Luanda, 12 de setembro de 2026
O jurista e académico Esteves Hilário lançou na quinta-feira (10 de setembro), em Luanda, a obra Constituição dos Direitos Fundamentais — Anotações Doutrinárias, dedicada ao estudo dos direitos fundamentais à luz do Direito Constitucional angolano. O lançamento reuniu representantes dos poderes Legislativo, Executivo e Judicial, bem como membros da comunidade académica.
A obra analisa princípios estruturantes da ordem constitucional, com destaque para a dignidade da pessoa humana, igualdade, liberdade e proteção dos direitos fundamentais, estabelecendo uma relação direta com as normas e valores consagrados na Constituição da República de Angola. O lançamento consolidou-se como momento de reafirmação da importância da produção académica nacional no domínio do constitucionalismo e da consolidação do Estado de direito em Angola.
Dez anos de labor científico e continuidade da produção académica
Durante a apresentação, Esteves Hilário explicou que a publicação resulta de um trabalho desenvolvido ao longo de vários anos. “Nestes 10 anos, o meu labor científico, entretanto, não parou, parou apenas a execução deste projeto”, afirmou, destacando a continuidade da sua produção académica durante o período.
A declaração consolidou-se como demonstração de que a dedicação à investigação jurídica e a persistência na produção científica são elementos críticos para o avanço do pensamento constitucional angolano.
Constituição de 2010 e a constitucionalização do Direito angolano
O autor considerou que a Constituição de 2010 representou um marco na evolução do ordenamento jurídico angolano, sobretudo pela consagração de um amplo catálogo de direitos, liberdades e garantias. “A Carta Constitucional de 2010 consagrou verdadeiramente a constitucionalização do Direito angolano”, sublinhou.
A consideração consolidou-se como reafirmação de que a Constituição de 2010 constitui um divisor de águas na história jurídica do país, pela amplitude dos direitos consagrados e pela estruturação de um modelo constitucional moderno.
Aplicação prática dos princípios constitucionais e interpretação jurídica
Na sua reflexão, defendeu, contudo, a necessidade de aprofundar a aplicação prática dos princípios constitucionais.

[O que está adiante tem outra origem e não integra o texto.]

These are the activations of a small neural network, seen along a few directions. Each row is one input.
Each table varies a few parts of the input and shows all the possible inputs, shuffled.
A made-up example of a description, with smaller parts first: one of 5 places around a ring, together with either a single point or one of 9 places along a line or (one of 3 separate values, together with one of 6 places along a line).
Shared parts are said once, and a part with two or three values counts as separate values.
In the rows, 128 means zero.

Other details of the inputs shift rows strongly along two fixed directions, in all tables alike. That doesn't count.

A family of inputs:
r1: [148 126 121 120 116 112 117 127 130 124 128]
r2: [137 136 131 122 107 114 129 133 124 143 115]
r3: [132 124 131 138 123 113 133 125 110 119 112]
r4: [139 124 123 122 113 117 135 132 117 109 128]
r5: [130 124 124 143 118 110 119 119 124 134 115]
r6: [133 120 121 128 107 114 121 120 126 134 117]
r7: [115  83 164 142 176 222 105 173 120 181 176]
r8: [132 134 118 145 125 118 117 126 119 112 123]
r9: [118 142 132 122 119 113 129 154 128 109 126]
r10: [124 147 127 135 126 112 130 143 110 120 128]
r11: [106  64 163 134 168 229  98 167 132 150 175]
r12: [136 130 120 126 126 112 111 140 143 113 120]
r13: [143 123 125 120 115 112 118 120 124 134 114]
r14: [125 136 136 116 108 113 136 133 109 130 121]
r15: [130 143 127 128 118 115 122 154 143 122 121]
r16: [ 86 181  95 105 205 158 202  25 200 138 148]
r17: [ 92 173  99  87 187 160 209  23 205 138 155]
r18: [127 128 123 128 123 117 128 145 131  99 120]
r19: [141 134 116 138 133 111 111 129 125 124 121]
r20: [139 125 122 127 107 119 124 124 123 113 130]
r21: [135 121 128 122 112 117 135 125 111 119 114]
r22: [142 140 127 122 108 115 129 139 130 133 129]
r23: [134 122 126 127 107 120 124 118 118 122 116]
r24: [110  61 171 144 169 226 103 147 112 171 166]
r25: [130 139 132 116 109 114 136 140 115 120 135]
r26: [123 139 139 132 119 109 133 134 108 129 118]
r27: [134 140 135 137 119 111 127 133 122 142 112]
r28: [126 127 116 134 117 113 114 140 145 114 123]
r29: [133 132 119 141 130 116 129 134 113 109 122]
r30: [140 126 128 135 127 109 115 119 123 134 111]
Description of these inputs: one of 5 places around a ring, together with either one of 2 separate values or one of 4 places along a line.
- Changing only the place on the ring of 5 turns r29 into r21. The same change can be made to r8. Which row results? => r23
- A walk changes only the place on the ring of 5. It starts at r10 and steps to r26. List the rest of the walk in order. => r14, r25, r9
- Change only the choice among 2 separate values in r25. List by row number the other rows that result. => r22

A family of inputs:
r31: [122 205  95 109 119  57 171  93 155  92 100]
r32: [134 190  84 119 118  58 153  73 168  93  98]
r33: [ 94 140 133 110 178 179 164 103 157 133 158]
r34: [ 95 148 136 109 184 174 165 111 159 143 155]
r35: [144  80 141 144 117 153  74 178 115 138 142]
r36: [135 193  83 127 126  58 155  76 166  93  92]
r37: [139 187  83 115 115  61 156  75 172  92  96]
r38: [122 196  87 120 114  59 165  82 162  91  98]
r39: [173 131 118 140  40  31 100 141  85 106  66]
r40: [101 135 133 102 171 181 168 105 163 132 158]
r41: [133  88 151 136 111 157  92 191 101 127 147]
r42: [129  90 147 155 121 153  85 189 104 137 140]
r43: [140  84 141 152 125 151  72 178 111 139 140]
r44: [110 129 135 113 169 174 165  70 137 170 149]
r45: [173 145 113 155  49  27  99 141  70 111  74]
r46: [138  82 144 152 128 153  85 183  99 126 140]
r47: [142 191  96 122 109  53 174  56 131 117  87]
r48: [132  94 153 149 123 155  93 193  96 128 141]
r49: [133  99 155 144 126 149  93 200  99 137 141]
r50: [103 124 141 115 174 174 163  70 143 165 135]
r51: [136  79 144 144 120 152  83 181 102 126 146]
r52: [140  71 161 142 106 148  88 158  85 159 126]
r53: [169 137 119 154  51  27  98 142  78 106  61]
r54: [139  77 143 139 116 155  84 181 104 125 146]
r55: [118 124 135 104 163 177 169  71 143 169 150]
r56: [131  86 148 147 114 152  85 187 107 137 145]
r57: [123 203  97 105 116  57 172  93 158  91 102]
r58: [143  69 159 136 102 150  89 158  87 158 126]
r59: [105 134 123 123 187 175 146  91 170 144 151]
r60: [160 155 113 133  53  34 101 179 100  85  89]
r61: [ 98 138 128 121 181 177 161 101 166 142 152]
r62: [107 124 124 105 176 179 160  94 166 131 157]
r63: [135  83 144 152 127 153  83 182  98 127 141]
r64: [102 132 127 109 170 179 162 101 172 141 156]
r65: [ 99 132 127 108 169 179 160 100 171 141 157]
r66: [127 189  84 117 120  59 163  76 156  80  99]
r67: [155 156 112 152  61  36 100 173  92  76  85]
r68: [102 141 135  97 174 176 168 111 166 142 158]
r69: [112 127 137 109 166 174 166  69 139 170 152]
r70: [103 121 140 111 170 174 162  69 144 165 137]
r71: [130  91 153 141 115 154  91 191  99 127 147]
r72: [150  76 154 138 101 150  92 159  80 163 138]
- Describe the family of inputs behind these rows. => one of 6 places along a line, together with either one of 2 separate values or one of 5 places along a line
- Changing only the place on the line of 6 turns r35 into r32. The same change can be made to r72. Which row results? => r69
- Changing only the place on the line of 6 turns r33 into r40. The same change can be made to r43. Which row results? => r37
- Change only the choice among 2 separate values in r72. List by row number the other rows that result. => r58
- List by row number the other rows that have the place on the line of 6 in common with r47. => r36, r46, r48, r49, r53, r61

A family of inputs:
r73: [158  93 145 148  87 118  79 164  91 156 115]
r74: [102  89 133 110 188 222 136 115 171 133 181]
r75: [101  98 160 103 181 219 158 103 135 184 169]
r76: [138 171 100 129 112  58 152  65 139 116  78]
r77: [150  92 160 137  86 122  94 177  70 143 121]
r78: [ 81 186 112  90 189 149 231   4 177 136 132]
r79: [142 103 139 142  96 121  83 206 105 118 134]
r80: [155  92 146 158  96 119  89 167  71 138 115]
r81: [ 97 113 141 114 193 218 136 129 175 162 177]
r82: [154  90 140 161 100 116  76 159  76 147 116]
r83: [146 155  89 112  97  66 155  55 143  98  92]
r84: [ 91 107 143 125 207 217 136 120 171 151 168]
r85: [130 192  90 129 121  61 157 107 149  76 101]
r86: [117 192  96 123 111  61 165 105 144  69 100]
r87: [132 194  90 117 109  57 153 106 166  88 103]
r88: [137 106 149 136 100 126  90 210  95 111 136]
r89: [142 180 100 117  96  55 159  71 142 121  90]
r90: [143 103 131 162 114 119  70 192 100 115 130]
r91: [153  90 148 141  85 118  89 171  82 149 120]
r92: [ 90 114 149 104 192 220 152 136 159 151 182]
- Describe the family of inputs behind these rows. => one of 2 separate values, together with either a single point or one of 4 places along a line or one of 5 places along a line
- Changing only the choice among 2 separate values turns r78 into r86. The same change can be made to r82. Which row results? => r90
- Change only the choice among 2 separate values in r76. List by row number the other rows that result. => r84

Para o jurista, esse desafio passa pela correta compreensão dos conceitos constitucionais, pela interpretação do conteúdo normativo das disposições e pelo recurso a uma sólida teoria e metodologia do Direito.
A defesa consolidou-se como reafirmação de que a eficácia dos direitos fundamentais depende não apenas da sua consagração formal, mas da capacidade dos operadores jurídicos em aplicá-los com rigor técnico e sensibilidade contextual.

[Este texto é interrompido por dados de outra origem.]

These are the activations of a small neural network, seen along a few directions. Each row is one input.
In each table, some parts of the input vary, and every possible input appears once, in random order.
Descriptions start from the smaller parts, as in this example, which fits no table here: one of 5 places around a ring, together with either a single point or one of 9 places around a ring or (one of 2 separate values, together with one of 6 places along a line).
Shared parts are said once, and a part with two or three values counts as separate values.

Other details of the inputs vary at random and push rows far along three fixed directions, the same in every table; ignore that.

Table:
r1: [ -1  14   7 -36   2 -32  -8   7  14   1  -7]
r2: [  5   1  -2 -10  -3 -23 -14 -30  21  18   4]
r3: [ -4  -1  -5  49  -3 -11  37  34 -19   1  11]
r4: [  6  -2   0 -10   5 -13 -38 -32  22  13  21]
r5: [  7  27   1  -9  -3 -42  17  32   7  22  14]
r6: [  5   4   1 -35  10  -5 -29 -33  15  21  12]
r7: [ 15  -2   7 -24  -4 -16 -34 -33  20   4   3]
r8: [ 12 -13  -3  22   3   2 -29 -41  12  14  27]
r9: [ -1   9  20 -50 -14  21   1  16  29 -19 -36]
r10: [  0  -9  -4  21  11  21  -4   0 -14   0  15]
r11: [ -9  -2   2 -16 -10  21  16  -2 -18 -30 -49]
r12: [  1  19  20 -35 -16 -11   1  19  41   7   1]
r13: [  8   3  10 -32  -5   2 -15 -14  -1 -17 -19]
r14: [  0 -17  -2   4  11  32 -22 -30  -8 -19  -4]
r15: [ 12 -32  -1  10  10  20 -22 -51   6 -15 -16]
r16: [ 11  10   4   4  -2 -29  -7   0  10  18  29]
r17: [  2 -10   4  37   4  17  15   4  26  15  39]
r18: [ -2   4   2   3   3  -2  11  32 -16  -4   3]
r19: [  6   3   1 -20  -6 -14 -30 -41  23  15   3]
r20: [ -8  28   6 -13  -9 -36  17  54  -8   3  11]
r21: [  3  10   9 -28  -8   7 -15 -14  -2 -13 -16]
r22: [  2  25   2  -9   8 -47  13  35   8  33  33]
r23: [-12  -4 -13  17   3   7  27  27 -19  -6 -13]
r24: [ -2  -3  -2 -16   8   3   3  10  -5 -16 -23]
r25: [  5   8  -3  24  -6  -9  21  36 -17   2  11]
r26: [ -3   2  -2   8  -5   6   4 -11  -8   3   4]
r27: [  5  -4 -11  24   3   6   2 -14  -2  17  18]
r28: [ -6 -11 -10  20  12   4   8 -11  -6   5  12]
r29: [  8  26   4  -2   2 -43  17  27   6  34  30]
r30: [-12 -16  12   8 -19  46  22  27   3 -40 -45]
r31: [  0  32   8 -16 -15 -34  -1  22   7  14  12]
r32: [ -4 -23   6 -23   0  42 -15 -13 -19 -56 -58]
r33: [-14   9  -5  33  -8  -3  23  47 -21  -7  10]
r34: [-10 -26 -15  47  11  21  17  -4 -18  -8   1]
r35: [  3 -21 -18  38  21  17 -12 -34   3  21  36]
r36: [ -4  27   2 -15 -10 -28  26  32  -6  21  -1]
r37: [-10  10  -7  28  -2  -1  22  47 -20  -1  11]
r38: [  2   8   2 -41  10 -14 -15 -19  13  17  -1]
r39: [ 10   4  12 -39  -5   8 -12  -6  -6 -15 -27]
r40: [  4 -23 -11  42  11  11   3 -34  -2  10  16]
r41: [ 10 -13   0   8   7  32 -13 -26 -11  -5   0]
r42: [ -1 -13  -7  20   7  15   7  18 -17 -16  -1]
r43: [-18  18   0 -15 -19 -20   7  30  -2  -1 -15]
r44: [  6  19  12 -50  -5 -24  -9  -7  11  -3 -19]
r45: [-13 -12  -4  -1  -3  28  -3  -9 -14 -27 -31]
r46: [ -3 -16  14  -8  -8  53  14  11   7 -29 -33]
r47: [ -5  -2  -9  43  -6  -1  17   6 -11  12  20]
r48: [-12 -10   0   4  -6   4  16  25 -16 -30 -36]
r49: [  0 -15  -6  21  17   4   3  -9  -6  -2  14]
r50: [-21   1  -3   0 -13  -1  24  34 -18 -21 -40]
r51: [  8  17   2 -49  -2 -20 -13 -20  18  14 -16]
r52: [ 10 -12  -8  27   6  19  -9 -21  -5   4  17]
r53: [ 11 -24  -9  39  17  -6 -24 -28  12  19  47]
r54: [ -1   6   1 -30   6  -5 -26 -31  14   9   6]
r55: [  3 -10  -8  32   5  20   8 -14 -14  13  16]
Each input here is: one of 5 places along a line, together with either a single point or (one of 2 separate values, together with one of 5 places around a ring).
Changing only the place on the line of 5 turns r41 into r8. The same change can be made to r46. Which row results? -> r30
Changing only the place on the line of 5 turns r15 into r29. The same change can be made to r48. Which row results? -> r22
Which other rows agree with r45 in the place on the line of 5? List them by row number. -> r1, r3, r12, r16, r31, r32, r33, r34, r40, r47
Which other rows does r28 become when the choice among 2 separate values takes its other values? List them by row number. -> r11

Pluralismo jurídico e diálogo entre Constituição e realidades socioculturais
Esteves Hilário destacou igualmente a necessidade de aproximar a interpretação constitucional das realidades socioculturais do país. “O intérprete e aplicador da Constituição não pode ignorar que a ordem jurídica angolana é plural”, afirmou, defendendo um diálogo entre os valores constitucionais e as diferentes realidades da sociedade angolana.

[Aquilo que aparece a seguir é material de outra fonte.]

A small network was shown many inputs. Here are its activations along a few directions, one row for each input.
Each table varies a few parts of the input and shows all the possible inputs, shuffled.
Descriptions start from the smaller parts, as in this example, which fits no table here: one of 2 separate values, together with either a single point or one of 11 places around a ring or (one of 5 places around a ring, together with one of 6 places along a line).
Shared parts are said once, and a part with two or three values counts as separate values.

Other details of the inputs shift rows strongly along two fixed directions, in all tables alike. That doesn't count.

Rows:
row 1: [  2  -5   5   1  -3   3   2  -6  -5   4  -3 -15   7  -4   3  -5]
row 2: [  1 -13   7  -6   9  13  15 -17 -16  12 -18 -40   0   8  -5   7]
row 3: [ 1 -2 -6  3  2 -9 -6 11 14 -5  6 27 -2 -4  6 -6]
row 4: [-11  24  -1  -2   6   4   0  14  16 -10  18  16   4  11 -16  24]
row 5: [  6 -18   5   2   2   3   0 -13 -12   7 -15 -19   0  -6  12 -13]
row 6: [ -7  13  -6   3   2 -10 -10  16  15  -6  18  32   1  -2  -1   9]
row 7: [-14  51  -4   3  -8  -3   6   9   5 -14  20  22  -4  17 -23  31]
row 8: [ 4 -1 -3  4 -7 -7 -7 -1 -4 -5 -2  8 -8 -1  6 -9]
row 9: [ -2 -21  13  -7  20  19  13 -13  -1   7  -8 -32   9   3   2   8]
row 10: [  7 -22   6  -3  -2   6   1 -10 -10  10 -12 -26   7  -5   4 -15]
row 11: [-18  48   8  -3  -1  19  22  -5   4 -12  14 -14   7  20 -27  38]
row 12: [-12  24   2  -5   5  16  20  -5  -8   4  -1 -27   4  21 -27  31]
row 13: [  7 -18   4  -1   3   3   3 -14 -15  10 -16 -19  -1  -6   9 -11]
row 14: [ -7  37  -5   4  -7  -6   4  10   2  -5  13  16  -6  13 -18  25]
row 15: [  9 -14 -13  10  -7 -29 -26  18  17  -7  11  56 -12 -17  24 -26]
row 16: [  3 -27   7  -2  15   5   0  -7   1   7  -7 -14   3  -8  12  -6]
row 17: [  8 -36  -3  -1  14  -1  -3  -5   0   7 -18  -6   1 -12  24 -19]
row 18: [  5 -24  -9   0  10  -5  -8   6   4   3 -10   8  -1  -8  15 -15]
row 19: [  5  12  -9   2 -20 -19 -17  18   7  -4  16  34  -4  -7  -5  -7]
row 20: [-20  57  -2   1  -3  17  20   4   2  -8  14  -5  11  25 -37  43]
row 21: [-11  18   6  -4   4  23  19 -10  -9   0  -5 -32  10  16 -20  23]
row 22: [ 12 -19   2   3  -8 -11 -12  -3  -4  -2  -2   3  -6 -10  15 -24]
row 23: [ 20 -46   6  -1  -5  -8 -14  -9  -9  11 -13  -7  -3 -22  27 -37]
row 24: [ -4  36  -1   5 -12  -6  -1   9  10 -12  21  21  -2   5 -12  15]
row 25: [ -1  -1   3   2   1   7   7 -11 -12   8 -11 -20   6   0   0   2]
row 26: [ -1  15 -15   4 -14 -20 -13  18   0  -1   7  30 -10   3  -7  -1]
row 27: [  5 -12   5  -3  -5   3  -2  -6  -4   2  -5 -15   2  -1   1 -10]
row 28: [-2  7  2  4  7  3  6  2 15 -6  9 13  0  2  2 10]
row 29: [ -3   6 -11   4  -3 -18 -19  25  16  -7  17  43  -5  -6   0  -5]
row 30: [ -7  -3   0  -5  17  15  11  -2   5  -2  -7 -13   5   8  -3  13]
row 31: [ -7   3   7  -6  10  18  24 -16 -15  16 -15 -45   9  11 -15  21]
row 32: [  8 -27  -5   2  11 -10 -10   1   5  -1  -8  12  -7 -13  26 -21]
row 33: [ -5  -5  13  -5   8  25  22 -22 -14   9 -16 -49  14   3  -4   9]
row 34: [ 14 -42  -3  -2  -3  -9 -15  -5 -19  17 -22  -7  -5 -15  20 -38]
row 35: [  6  -8  -5   2  -6 -12  -9   1  -8   7  -7   9  -5  -8   9 -14]
row 36: [ -3  14   2  -3 -10   3  -1   1   1  -7   6   3   0   6  -8   3]
row 37: [  9 -28   0  -2  -6  -2  -8  -7 -10   8 -16 -13   0 -13  14 -27]
row 38: [ 11 -17  -3  -1 -15 -15 -17   6   0  -1   3  16  -6 -12   7 -25]
row 39: [  0 -16   9  -8  10  19  15 -19 -19  14 -21 -43   6   6  -5   2]
row 40: [ -6  23   6  -2  -6   6   9   0   3  -8  14  -2   3   8 -16  19]
row 41: [  5   5  -4   3 -15 -16 -13  11   4  -2  11  26  -3 -10   2 -10]
row 42: [  1   3  -8   6  -1 -15 -12  16  19 -12  13  38  -8  -4   6  -6]
row 43: [  2  18  -9   7 -19 -21 -18  12   9 -14  17  39 -12  -8   5  -9]
row 44: [ -4  17   1   4   5   0   3   8  18 -12  15  22  -3   7  -3  13]
row 45: [ -6  -6   7  -5  23  21  19 -11   0  -1  -8 -28   7  10   1  15]
Description of these inputs: one of 5 places around a ring, together with either one of 3 separate values or one of 6 places along a line.
Changing only the place on the ring of 5 turns row 13 into row 34. The same change can be made to row 16. Which row results? -> row 29
Changing only the place on the ring of 5 turns row 1 into row 10. The same change can be made to row 31. Which row results? -> row 26
Which other rows does row 12 become when the place on the line of 6 takes its other values? List them by row number. -> row 21, row 27, row 36, row 38, row 39
List by row number the other rows that have the place on the ring of 5 in common with row 44. -> row 2, row 7, row 8, row 9, row 11, row 22, row 40, row 45

Rows:
row 46: [-8  7 -5  1 10 11 11  3  6  1 -2 -5  9  7 -6 13]
row 47: [  1   1   3  -3  -1   6  10  -6 -10   8  -6 -20  -2   7  -8   6]
row 48: [ 17 -41  -5  -3 -10 -19 -23  -1 -13   7 -16   3 -11 -14  18 -40]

A afirmação consolidou-se como reafirmação de que o reconhecimento do pluralismo jurídico e a articulação entre a norma constitucional e as práticas socioculturais são elementos críticos para a legitimação e a eficácia do ordenamento jurídico angolano.
Presenças institucionais: Legislativo, Executivo e Judicial
O ato contou com a presença dos deputados do Grupo Parlamentar do MPLA Teta António, Nádia Monteiro, Luísa Damião, Maricel Capama, Esperança Pires e Idalina Valente. Pelo Executivo estiveram presentes a ministra da Educação, Érica Aires, e os governadores provinciais Luís Nunes e Gildo Matias, além de juízes do Tribunal Supremo.
A presença institucional consolidou-se como demonstração de que a articulação entre os três poderes e a comunidade académica em torno da reflexão constitucional é elemento crítico para o fortalecimento do Estado de direito e a consolidação democrática.
Encerramento: gratidão e homenagem
No encerramento, o autor agradeceu aos familiares, estudantes, magistrados, colegas e leitores pelo contributo no seu percurso científico. “Este trabalho é também vosso”, declarou, dedicando ainda uma homenagem a Pedro Hilário, Isabel Sofia Hilário e Sérgio Luther Rescova.
A nova publicação surge, assim, como um contributo para o estudo, interpretação e consolidação dos direitos fundamentais no constitucionalismo angolano.
A homenagem consolidou-se como reafirmação de que a produção científica é um empreendimento coletivo, alimentado pelo diálogo entre gerações de juristas e pela dedicação de quem contribui para o enriquecimento do pensamento jurídico nacional.